And sadly, we've had grievous examples of guile in the highest office of the land. Staring into the camera with conviction and pointed finger. I never had blah blah with that woman, Miss Lewinsky.
Saying one thing, technically true in terms of what he thought, calculated to lead a nation astray.
That's guile.
He said, you want to be in the path that brings and continually unfolds a life worth loving and days that are truly good? Not only must you refrain. Refrain your tongue from evil, but your lips that they speak no guile. Your yes is yes.
Your no is no.
When you greet someone and shake their hand and say, it's good to see you, brother. It's good to see you, my sister. When inwardly, you don't mean that. You're guilty of guile.
The Demanding Activities: Turn from Evil and Do Good
You want to be in the path of blessing? Refrain the tongue from evil. Retrain the lips from speaking guile. Now, to respect the Hebrew poetry, we'll take two and three together.
Look at the text. Let him turn away from evil and do good. The meaning of the word to turn away is the picture of a boulder in the highway. And you're driving at 60 miles an hour.
You come around the bend. The boulder's there. You swerve to miss it. You take an evasive action.
Perhaps you're walking down the street and you see on the sidewalk the local gang of bullies. And you walk over the other side. You swerve. You turn aside.
You take evasive action. I hope you do. I hope you've got sense enough to do it. You're not going to take them all on by yourself.
Maybe you've got some bigger guys on your side. And then you go walking down. But otherwise, you do evasive action. That's the sense of the verb.
Let him turn away. Let him engage in the evasive action in the presence of evil. Same word again. What is base?
What is degrading? Anything contrary to the word of God. In the context. The moment you're tempted to be indifferent to wearing your five-pearl necklace.
Why bother to labor at cultivating the graces of one-mindedness? Of sympathy. Loving as brothers. Tender-heartedness.
Humble-mindedness. It's difficult given my remaining sin and the sin of my brethren. Why back off? Because to do so would be evil.
You must turn away. From that impediment to cutting a straight course in the cultivation of those graces.

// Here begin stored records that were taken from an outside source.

Every row gives one point. The points of each table are mixes of a few directions, plus a little noise. How many directions does each table use, and how many do they share? Where both have some left over, give the other angles between the two spaces (their principal angles), to ten degrees, smallest first.

First (6 x 3)
23	-27	-42
-1	-30	-2
-7	-28	10
5	19	-7
-18	7	30
-4	60	10
Second (6 x 3)
-5	4	-4
-10	12	-10
51	-59	49
-14	16	-13
-15	18	-14
-8	9	-7
Directions: first 2, second 1, shared 0; angles 50

First (7 x 4)
-19	-32	8	45
-7	-12	3	17
0	0	0	1
2	4	-1	-5
6	11	-3	-15
25	43	-11	-60
-7	-13	3	18
Second (5 x 4)
-6	-8	7	11
-7	17	-14	21
5	-12	-37	8
-5	-12	59	-15
13	15	-17	-25
Directions: first 1, second 3, shared 1

First (9 x 6)
4	-3	17	0	-3	9
-10	9	-46	-1	7	-25
-5	4	-22	-1	3	-12
12	-10	56	1	-9	31
-1	1	-6	-1	1	-4
-10	9	-48	0	8	-26
-10	9	-48	-1	7	-26
12	-10	53	0	-8	29
9	-8	42	0	-7	22
Second (7 x 6)
-13	28	18	-2	15	-14
-6	14	10	0	8	-7
7	-17	-11	1	-10	8
-14	27	18	-2	16	-13
28	-60	-39	3	-33	29
12	-26	-17	2	-14	13
-16	34	23	-2	19	-16
Directions: first 1, second 1, shared 0; angles 90

First (7 x 8)
3	-3	8	34	8	0	-4	-3
9	-16	25	60	7	-5	9	-10
-5	25	-20	9	21	9	-40	9
4	-26	15	-34	-29	-10	47	-8
-5	9	-16	-43	-7	3	-2	6
3	-11	11	11	-5	-4	12	-5
-8	22	-26	-39	4	6	-22	10
Second (10 x 8)
-3	29	45	-4	41	-18	3	2
23	29	-5	8	-9	-2	0	-35
5	-12	27	-15	22	-14	-11	18
-27	-22	15	-13	30	-8	4	28
5	-17	-22	-8	1	-6	0	-17
2	2	17	-3	6	-3	-5	13
-7	10	-22	17	-27	19	8	-5
36	3	-47	3	-29	-1	-3	-58
-29	-27	-20	2	-10	15	8	25
-4	7	11	14	-24	19	-4	30
Directions: first 2, second 4, shared 0; angles 70, 90

First (7 x 9)
5	-29	5	-15	-24	-12	8	6	-28
-8	49	-7	26	40	20	-14	-9	48
2	-11	2	-5	-8	-4	3	1	-10
-10	56	-8	29	46	23	-16	-9	55
4	-23	3	-12	-19	-9	7	4	-22
8	-50	7	-26	-41	-21	15	10	-49
-1	7	-1	4	7	4	-2	-1	7
Second (9 x 9)
-13	-16	5	-6	-22	-4	17	13	-14
1	-49	20	-8	-29	8	22	10	-21
-8	-40	15	-9	-31	2	24	14	-21
-12	34	-15	2	8	-11	-6	2	8
-12	-26	9	-7	-26	-2	20	15	-17
3	42	-16	8	28	-5	-21	-11	20
22	33	-12	12	40	6	-31	-24	25
-12	-28	10	-8	-30	-2	22	16	-18
31	51	-17	17	60	8	-46	-34	38
Directions: first 1, second 2, shared 0; angles 30

First (9 x 11)
7	-4	12	-4	2	-5	6	15	2	1	-12
4	10	-12	4	-1	-17	2	10	-8	-3	-1
-10	21	-42	9	-6	-15	-22	-24	-14	-10	24
10	8	20	-6	-8	10	8	-5	8	2	-11
1	-19	11	-7	10	-5	-3	17	2	1	-9
-16	2	-32	19	4	1	6	-4	-10	1	24
8	-10	28	-10	1	9	7	9	10	4	-17
-13	-13	-6	3	5	12	-5	-10	2	2	12
9	6	21	-8	-8	11	2	-9	9	2	-11
Second (8 x 11)
-10	8	-4	-14	1	-3	3	3	5	-1	5
10	-8	3	15	-1	3	-2	-3	-6	1	-5
-41	32	-14	-60	4	-13	11	13	24	-5	21
-8	6	-3	-11	1	-2	2	2	4	-1	4
15	-12	5	23	-1	5	-4	-5	-9	1	-8
14	-10	5	20	-1	4	-4	-4	-8	1	-7
4	-3	1	5	0	1	-2	-1	-2	1	-2
15	-12	5	22	-1	5	-4	-5	-9	2	-8
Directions: first 4, second 1, shared 0; angles 80

First (11 x 12)
-24	6	-4	-7	-5	3	5	9	-32	16	12	-9
2	-6	2	4	-4	-4	4	-5	7	-4	-6	7
1	-1	1	1	0	-1	0	-1	3	-1	-1	2
-6	-9	3	3	-9	-8	9	-5	-1	0	-7	9
2	2	-1	-1	2	1	-3	1	1	-1	2	-2
60	31	-7	-2	46	28	-46	5	52	-22	11	-29
27	4	0	5	13	5	-13	-4	31	-14	-4	-1
-16	-23	6	8	-24	-19	23	-10	-5	1	-16	24
-16	1	-1	-4	-5	-1	6	4	-20	10	5	-2
-15	-13	3	3	-16	-11	16	-5	-10	4	-7	13
-15	9	-5	-8	1	7	-2	9	-23	12	12	-12
Second (8 x 12)
2	-2	-6	3	7	12	-28	-6	0	-2	-5	-25
-1	2	7	-2	-5	-10	24	6	1	0	5	23
16	10	11	3	9	4	-10	10	19	-26	-2	7
1	-2	-7	3	5	11	-25	-7	-2	1	-4	-24
16	10	9	5	10	6	-16	9	19	-26	-2	3
2	-1	-7	2	6	12	-26	-6	0	-2	-5	-23
-12	-5	-1	-6	-12	-14	34	-1	-12	18	6	20
-24	-11	-8	-9	-20	-20	49	-6	-25	36	8	21
Directions: first 2, second 2, shared 0; angles 30, 60

First (11 x 12)
-18	32	1	1	17	15	-13	14	0	-27	25	-8
-1	-16	-8	37	-11	-16	25	11	46	43	55	16
9	-11	2	-13	-5	-3	-2	-11	-15	0	-32	-1
-3	7	0	-1	3	3	-4	2	-2	-6	3	-2
0	-5	-2	12	-3	-4	8	4	14	13	17	5
-15	27	-1	4	14	12	-9	13	5	-20	28	-6
19	-23	4	-24	-11	-7	-2	-20	-28	2	-60	-1
2	2	2	-12	2	4	-8	-5	-16	-12	-20	-4
-4	6	-1	5	3	2	0	5	6	-1	13	0
-2	7	1	-8	5	5	-7	-1	-9	-14	-9	-4
14	-26	0	-1	-14	-12	10	-11	0	23	-20	7
Second (8 x 12)
37	29	-3	-19	40	-22	4	10	8	3	28	-9
-13	-11	1	7	-14	8	-1	-3	-3	-1	-10	3
21	17	-2	-11	23	-12	2	5	4	2	16	-5
-29	-23	2	15	-31	17	-3	-8	-6	-2	-22	7
6	5	0	-3	7	-4	1	2	1	1	5	-1
6	5	0	-3	6	-3	1	2	1	1	4	-1
-46	-36	3	23	-49	27	-5	-12	-9	-4	-35	11
18	14	-1	-9	19	-10	2	5	3	1	13	-4
Directions: first 2, second 1, shared 0; angles 70

First (9 x 14)
44	-1	0	-7	-10	16	31	-19	16	13	21	-1	9	21
-22	-3	21	23	22	3	-18	46	13	19	5	-22	-27	-27
-5	9	-8	36	-24	-13	-33	5	15	-10	-15	38	-11	6
27	-1	12	-57	4	2	13	-28	-27	0	26	-26	10	-11
32	16	-4	-37	-4	14	-2	-14	4	-28	1	9	12	26
-47	-14	-31	25	5	-10	37	-17	-23	-4	-38	9	27	12
24	15	20	15	3	17	-22	22	12	-5	6	9	-10	14
-41	-10	-24	10	0	-14	5	5	14	0	-20	4	-2	-11
-11	-8	14	-6	3	-14	-9	-2	-23	14	12	-18	-8	-30
Second (8 x 14)
8	-1	5	-16	11	6	1	0	-5	-9	7	-8	6	7
11	-12	15	-23	27	2	-5	3	-17	-16	26	-17	11	11
1	7	-5	-3	-6	5	5	-1	5	0	-9	3	-1	1
-20	11	-19	42	-38	-10	2	-2	21	27	-32	25	-18	-19
-25	-36	12	56	2	-39	-26	6	-13	21	27	5	-11	-20
1	-28	21	1	29	-15	-17	5	-23	-7	39	-16	7	2
17	55	-31	-41	-31	43	36	-10	33	-7	-60	13	0	12
7	4	1	-16	6	8	4	0	-2	-8	1	-5	5	6
Directions: first 6, second 2, shared 1; angles 50

First (11 x 18)
20	-11	2	-19	23	6	13	1	-1	13	10	-8	-4	2	10	17	-1	-3
-30	14	-6	15	-3	23	-13	-23	5	-3	-17	4	-18	-29	-53	-17	-6	-9
1	11	-8	-4	-7	-10	15	7	-2	-14	-7	-5	7	-7	-1	-3	6	12
6	-18	15	1	9	-4	-6	6	2	16	19	2	-4	22	30	14	1	-10
-16	10	-3	-2	0	-4	14	11	12	-11	-12	-8	-9	3	11	5	7	5
17	-10	9	25	-20	-4	-33	-24	-27	13	25	21	21	-10	-31	-23	-12	-5
7	-17	16	10	10	4	-12	-15	-10	19	27	3	-8	-1	-9	2	-3	-12
30	-23	4	-25	28	17	-3	-2	2	25	9	0	-1	13	16	20	-12	-13
-5	13	-3	-2	-14	-31	28	26	0	-24	0	-11	10	8	32	4	20	21
-38	37	-24	8	-47	-17	0	32	24	-45	-54	7	17	13	21	-20	9	23
7	-6	-1	-7	19	18	0	-17	-4	13	3	-4	-10	-16	-26	3	-7	-8
Second (9 x 18)
-40	-1	29	25	16	-15	20	-2	6	1	32	-22	-45	-4	7	16	26	-8
26	-6	-6	-18	4	-3	5	9	-4	3	0	1	17	10	18	6	-4	5
5	-5	6	-4	8	-7	11	6	-1	3	12	-7	-4	6	16	10	6	1
23	-13	8	-18	18	-15	23	15	-4	7	22	-13	2	16	39	22	8	4
10	3	-13	-6	-10	9	-13	-3	-2	-2	-17	12	17	-2	-11	-11	-12	2
20	2	-15	-12	-10	9	-12	0	-3	-1	-18	12	24	1	-6	-10	-14	4
-23	12	-6	17	-15	12	-19	-14	4	-6	-18	10	-4	-15	-34	-19	-6	-4
-29	21	-16	23	-29	24	-38	-23	5	-11	-37	22	4	-24	-60	-36	-17	-5
7	-11	14	-7	18	-15	23	11	-1	6	25	-16	-10	12	32	22	14	1
Directions: first 5, second 2, shared 2

First (9 x 20)
-9	22	-9	8	-15	-3	-9	-8	-11	-1	-15	15	-10	-5	-4	1	-12	-2	13	-29
2	-12	4	-5	6	5	4	5	5	0	11	-11	8	3	7	0	8	2	-7	20
-17	25	-16	8	-23	4	-14	-6	-17	-5	-9	7	-4	-3	12	1	-12	2	17	-25
15	-16	13	-3	25	-2	18	22	21	-23	5	0	-2	9	0	1	-2	-15	-11	17
19	0	4	0	13	-16	4	3	-3	0	-2	-4	-3	2	-11	-7	-11	-6	-6	3
9	-11	11	-2	13	-4	9	0	13	4	-3	8	-4	-1	-17	1	6	-3	-8	2
12	-14	5	-6	12	-3	5	4	1	5	12	-17	8	3	2	-4	4	2	-11	23
-28	24	-13	9	-30	10	-16	-17	-11	5	-17	21	-8	-9	1	7	-1	7	20	-37
-4	-17	2	-8	-1	11	-1	-3	0	14	18	-19	15	0	11	0	19	13	-7	27
Second (10 x 20)
1	-1	-8	7	1	-25	-4	4	-15	10	2	1	-2	1	6	1	-6	2	-12	-16
8	23	-2	1	3	5	-11	-7	17	-5	7	-7	7	-25	-3	15	-14	-14	6	4
-7	-11	6	-2	-8	-4	10	2	-4	0	-2	4	-2	17	-7	-25	-1	9	1	1
-11	-14	2	-3	-3	-11	2	9	3	5	7	1	4	2	12	0	4	5	-12	-6
34	60	-9	11	19	41	-1	-14	13	4	-8	4	9	-22	-8	41	-19	-20	13	19
1	-22	18	-31	-8	22	-1	1	-17	-11	-31	-5	-16	17	-5	-15	18	11	19	4
-4	4	6	2	-7	2	13	2	9	3	4	6	7	10	-6	-19	-11	5	-1	6
-5	-4	-5	6	-1	-19	-8	0	0	-1	10	-4	0	-9	1	-1	-3	-3	-5	-9
-9	-25	-7	8	3	-3	-3	-4	-11	-11	3	-2	-13	8	-4	-3	26	3	4	0
-9	-10	0	1	1	-7	3	8	5	6	8	3	5	2	13	7	6	4	-13	-3
Directions: first 4, second 6, shared 1; angles 80, 80, 80

First (11 x 24)
4	-7	-6	6	-1	11	15	-22	-18	6	5	-11	4	-18	28	-14	-5	-31	-12	-6	-11	-3	36	-14
1	2	3	-3	-7	-15	-9	17	14	-2	-7	0	3	18	-30	6	3	26	13	8	10	6	-22	10
-8	0	11	-30	-11	2	-31	20	11	0	-3	3	9	17	-21	1	19	19	20	-9	4	37	-15	-7
-4	2	0	0	11	12	2	-7	-5	-1	7	9	-9	-12	21	3	-1	-13	-8	-6	-5	-7	2	-2
11	2	-17	47	19	-5	46	-26	-13	-2	3	-2	-16	-23	29	3	-30	-24	-29	15	-4	-59	14	15
-6	3	5	-11	5	7	-12	6	3	-2	3	10	-4	1	3	5	6	3	3	-6	0	7	-11	-1
1	-9	5	-22	-22	1	-16	3	-3	7	-4	-16	20	8	-13	-16	14	-1	13	-8	-3	38	20	-18
-10	-3	15	-43	-18	7	-41	21	9	2	-2	0	15	18	-22	-4	27	17	24	-15	1	54	-8	-16
7	3	-9	28	10	-10	25	-8	-1	-2	-1	0	-9	-6	4	5	-17	-2	-12	13	3	-35	-2	15
1	-1	5	-11	-16	-14	-15	18	13	0	-9	-7	12	21	-36	0	9	26	18	4	9	21	-14	2
3	7	-13	39	30	4	37	-21	-9	-5	8	13	-25	-25	37	11	-26	-22	-29	9	-4	-60	-1	18
Second (11 x 24)
0	-2	5	-13	-13	-8	-15	14	9	1	-6	-6	10	16	-26	-1	9	18	15	1	6	22	-8	-2
-9	-1	2	-14	11	30	-3	-17	-17	2	13	9	-6	-24	45	-6	5	-34	-12	-20	-15	7	22	-19
-13	2	6	-19	15	32	-11	-11	-13	0	14	17	-10	-22	44	-1	9	-29	-9	-22	-14	9	11	-16
10	1	-6	20	-7	-26	12	9	11	-2	-11	-9	4	16	-33	4	-10	24	4	19	12	-16	-14	18
-11	-3	4	-20	10	37	-7	-19	-21	4	16	8	-5	-27	52	-10	9	-41	-12	-25	-18	15	30	-26
3	1	2	0	-9	-15	-6	14	12	-1	-8	-4	6	17	-29	3	2	23	11	8	9	6	-15	8
17	-4	-8	25	-19	-35	18	6	9	2	-16	-23	14	20	-43	-5	-12	24	7	24	12	-11	0	14
3	7	-2	15	7	-17	6	12	14	-6	-5	7	-8	11	-20	14	-8	23	2	14	11	-22	-29	21
-3	5	1	2	7	-3	-3	8	8	-4	-1	10	-8	5	-7	10	-1	12	2	4	5	-8	-21	10
10	3	-6	24	-3	-27	14	9	13	-4	-10	-5	0	15	-31	8	-13	25	3	21	13	-23	-19	22
-6	-8	2	-20	0	33	-4	-23	-25	8	13	-3	5	-26	47	-18	9	-45	-10	-24	-20	23	45	-31
Directions: first 3, second 3, shared 3

First (9 x 32)
3	-1	8	2	4	8	1	14	-11	-3	-3	-5	2	-1	-10	-2	10	-22	-12	-7	-7	10	4	15	8	10	10	-11	13	-3	-10	6
-1	1	-2	-1	-2	-2	0	-4	3	1	1	1	0	0	3	0	-3	5	3	2	2	-3	-2	-4	-2	-3	-3	3	-4	0	2	-2
2	-1	6	2	3	6	1	11	-8	-2	-2	-4	1	-1	-8	-2	8	-17	-9	-5	-6	8	3	12	6	8	8	-9	10	-3	-8	5
7	-3	21	5	12	22	2	39	-29	-6	-8	-13	5	-3	-28	-5	27	-60	-31	-19	-21	28	12	43	22	27	30	-32	37	-9	-28	17
-1	0	-2	0	-1	-2	0	-3	2	1	1	1	0	0	2	1	-2	4	2	2	1	-2	-1	-3	-2	-2	-2	2	-3	1	2	-2
-4	2	-10	-2	-6	-11	-2	-19	14	3	4	7	-3	2	13	2	-13	29	16	10	10	-14	-6	-21	-10	-12	-14	15	-17	4	13	-8
4	-1	10	3	6	11	1	19	-15	-3	-4	-7	3	-1	-14	-3	13	-30	-16	-9	-10	14	6	22	11	13	15	-16	18	-5	-14	8
-5	2	-14	-3	-7	-14	-2	-24	18	3	5	8	-3	2	17	3	-17	36	19	12	13	-17	-7	-26	-14	-17	-18	19	-22	6	17	-11
-7	2	-19	-4	-10	-20	-2	-35	27	6	7	12	-5	3	25	5	-25	53	28	17	18	-25	-10	-38	-19	-24	-26	28	-33	8	25	-15
Second (8 x 32)
5	-16	-24	23	-6	-9	18	-7	26	-20	4	-5	3	-3	21	6	5	11	20	4	20	-11	-13	-47	-16	-9	-17	39	-40	0	19	-11
21	-11	7	9	3	6	-14	31	-3	21	16	17	29	5	-19	21	18	-3	-9	-32	-7	24	5	-1	11	17	12	-17	46	27	-31	5
-13	11	7	-12	2	2	2	-9	-11	-6	-12	-10	-17	-2	-1	-14	-8	-11	-7	14	-6	-6	3	22	2	-3	3	-8	-7	-16	8	4
-10	14	11	-19	0	0	-9	-10	-11	9	-6	2	-10	1	-4	-8	-13	4	-5	9	-8	-4	5	23	4	-3	3	-16	8	-5	0	3
3	8	12	-17	-1	-1	-24	2	-7	31	9	20	10	7	-12	9	-9	21	-5	-10	-9	7	8	14	8	3	5	-24	37	19	-17	2
0	-8	-11	13	-1	-1	15	-2	9	-19	-4	-11	-4	-4	11	-3	6	-8	7	5	8	-5	-6	-17	-7	-3	-6	20	-25	-9	12	-3
-12	0	-10	6	0	-2	21	-15	5	-29	-13	-20	-19	-6	16	-15	-3	-12	6	20	8	-15	-7	-7	-9	-9	-8	22	-43	-25	24	-3
5	1	8	-4	2	4	-10	11	-7	12	4	7	8	2	-11	5	4	-2	-8	-11	-7	10	5	11	8	8	8	-15	25	9	-15	4
Directions: first 1, second 3, shared 1

First (10 x 32)
-1	0	0	-2	3	-1	0	10	-16	-1	-9	-3	0	8	1	12	9	0	-6	1	10	7	0	16	8	5	-2	-5	-11	-5	0	3
8	-11	11	11	15	21	-22	-60	23	-17	29	-7	29	12	5	-30	-13	-7	-34	-17	-7	18	-13	-29	9	10	6	-26	5	33	-27	-7
-7	1	-2	-5	-3	-8	2	8	3	-2	1	4	-6	-7	0	-2	-2	3	12	-2	-2	1	1	-5	-1	-2	2	10	4	-5	9	-1
12	3	0	8	-2	9	1	-12	8	8	1	-2	3	-2	-1	-5	-4	-1	-4	7	-6	-14	2	-5	-10	-5	-3	-5	7	6	-8	-2
-12	-6	-10	-17	2	-17	-2	16	0	-2	-2	9	-6	1	-11	-3	0	-6	9	-9	-4	13	-3	-1	13	9	-6	14	-10	-9	6	4
1	7	-4	-1	-8	-5	10	17	-1	10	-8	3	-12	-10	-2	6	0	3	16	10	-3	-16	7	4	-11	-9	-2	11	5	-10	9	1
-8	2	6	0	0	-3	1	6	-4	-7	1	-1	-3	-3	8	4	2	8	7	-3	7	6	-1	1	1	-3	8	2	3	-3	9	-2
-6	1	6	2	1	0	0	2	-3	-7	2	-2	-1	-2	8	3	1	7	3	-2	7	4	0	1	0	-3	8	-1	3	0	6	-2
-1	2	-3	-4	-2	-3	5	17	-14	4	-12	-1	-5	4	-1	14	9	0	2	5	7	-2	3	16	2	1	-4	1	-9	-9	4	4
15	4	-4	6	-4	8	5	-5	4	14	-4	-1	0	-2	-5	-1	-2	-5	-4	11	-7	-19	4	2	-11	-4	-7	-3	2	2	-8	1
Second (8 x 32)
-21	-4	-7	6	-16	12	12	0	8	27	-21	-17	-11	-45	-5	-22	36	-20	-14	-19	15	15	-27	1	-2	-16	2	-5	-8	15	3	-13
8	1	3	-2	6	-4	-4	0	-3	-10	8	6	4	17	2	8	-14	7	5	7	-6	-6	10	0	1	6	-1	2	3	-6	-1	5
-7	-1	-2	2	-5	4	4	0	2	8	-7	-5	-4	-14	-2	-7	11	-6	-4	-6	5	5	-8	0	-1	-5	1	-2	-2	5	1	-4
-4	-1	-1	1	-3	2	2	0	1	5	-4	-3	-2	-9	-1	-4	7	-4	-3	-4	3	3	-5	0	0	-3	0	-1	-2	3	1	-3
13	2	4	-4	10	-7	-8	0	-5	-17	14	11	7	29	3	14	-23	12	9	12	-10	-9	17	0	1	10	-2	3	5	-9	-2	8
11	2	4	-3	8	-6	-6	0	-4	-15	12	9	6	24	3	12	-20	11	7	10	-8	-8	14	0	1	9	-1	3	4	-8	-2	7
8	1	3	-2	6	-5	-5	0	-3	-10	8	7	4	17	2	8	-14	8	5	7	-6	-6	10	0	1	6	-1	2	3	-6	-1	5
-9	-2	-3	3	-7	5	5	0	3	11	-9	-7	-5	-19	-2	-9	15	-8	-6	-8	6	6	-11	0	-1	-7	1	-2	-3	6	1	-6
Directions: first 4, second 1, shared 0; angles 90

First (9 x 32)
2	-10	20	-4	-5	11	3	13	15	4	9	4	3	6	-19	-14	-10	-27	7	-16	5	10	-9	-7	26	3	-4	1	-4	7	6	-12
-7	11	-6	19	-12	0	-1	-1	8	-5	-4	5	1	-4	4	6	3	3	4	17	11	-13	4	0	-14	0	-6	7	4	10	-2	-1
-10	-19	-5	-24	3	7	21	6	-15	2	-6	-24	-2	-8	-7	6	-1	18	-5	-14	-15	33	25	17	-10	-3	9	26	-22	11	-8	10
-2	5	-15	-15	-11	-9	5	8	-12	-12	-18	-4	7	0	17	14	15	10	-20	8	1	27	13	26	-17	11	31	2	-22	-6	-14	0
-2	-1	2	22	-10	-4	-2	6	17	-2	0	-6	15	-5	1	14	-8	9	13	18	5	-26	-9	-6	-11	-9	-13	-2	13	25	-2	-12
-5	-7	-5	13	19	1	4	-20	-8	11	9	-15	-10	-11	-4	4	-10	29	15	3	-16	-29	7	-16	-16	-20	-30	12	21	10	4	18
-1	46	8	29	-6	17	-22	-23	12	1	15	60	-36	14	-9	-46	14	-54	1	0	36	-21	-11	-30	29	20	-18	-8	17	-44	26	6
0	-5	0	-23	-4	3	7	11	-8	-4	-6	-2	1	4	0	-2	6	-8	-14	-14	-2	36	9	15	7	10	23	5	-23	-7	-5	-1
26	-21	3	-16	24	-27	-15	-2	-10	4	4	-19	23	3	17	18	-11	20	-2	-2	-28	-16	-26	-1	6	-12	9	-40	17	-7	-5	-9
Second (8 x 32)
-7	-21	3	-30	8	13	20	8	-12	7	2	-17	-8	-2	-16	-9	-5	1	-4	-28	-15	40	20	9	8	0	6	24	-23	4	-2	10
-17	-25	18	0	1	29	24	8	13	15	14	-17	-11	-9	-38	-14	-21	-5	23	-23	-6	10	16	-14	11	-13	-32	41	-5	36	8	5
9	9	-18	1	11	-21	-11	-15	-18	-4	-8	-4	5	-2	27	17	9	28	-10	17	-10	-18	-4	7	-21	-4	10	-21	11	-16	-7	8
23	9	9	9	10	-16	-27	-8	8	2	11	18	8	11	10	-5	-3	-17	2	4	2	-32	-36	-18	22	2	-2	-44	26	-22	9	-13
-12	-12	2	-7	-2	14	17	6	-1	4	0	-13	-6	-7	-15	-2	-5	5	5	-10	-5	18	18	4	-3	-4	-6	28	-13	17	-2	6
-5	36	-14	23	-13	-3	-12	-12	0	-11	-8	28	-11	3	16	-3	20	-6	-8	24	24	-16	3	0	-13	13	4	-4	5	-20	2	5
13	29	-10	15	-5	-19	-25	-9	-1	-11	-7	25	5	8	26	5	16	-7	-11	23	15	-23	-19	0	-4	10	14	-35	14	-28	0	-7
-4	-23	8	-11	-9	3	14	23	10	-1	-4	-21	17	-3	-10	11	-10	2	4	-7	-5	20	2	12	1	-3	7	11	-16	29	-8	-14
Directions: first 5, second 5, shared 5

And when you are tempted to return evil for evil. And reviling for reviling.
Or you are tempted to say, well, I've done that much, but I'm not going to pray God's blessing on them. That's going. That's evil. That's evil.
Anything contrary to the word of God. Then when you are tempted to it, we must turn away from evil. But that's not enough. And do good.
This is the point. The positive side of the previous imperative. Not enough to evade and turn away from evil. There must be the active pursuit of that which is good.
The same word used in verse 10. He that would love life and see good days. If you want to see good days, then fill your days with good. Pretty simple formula, isn't it?
How can you expect to fill your days with evil and then see good days? You fill your days with good. And you will see good. And here again is the emblematic.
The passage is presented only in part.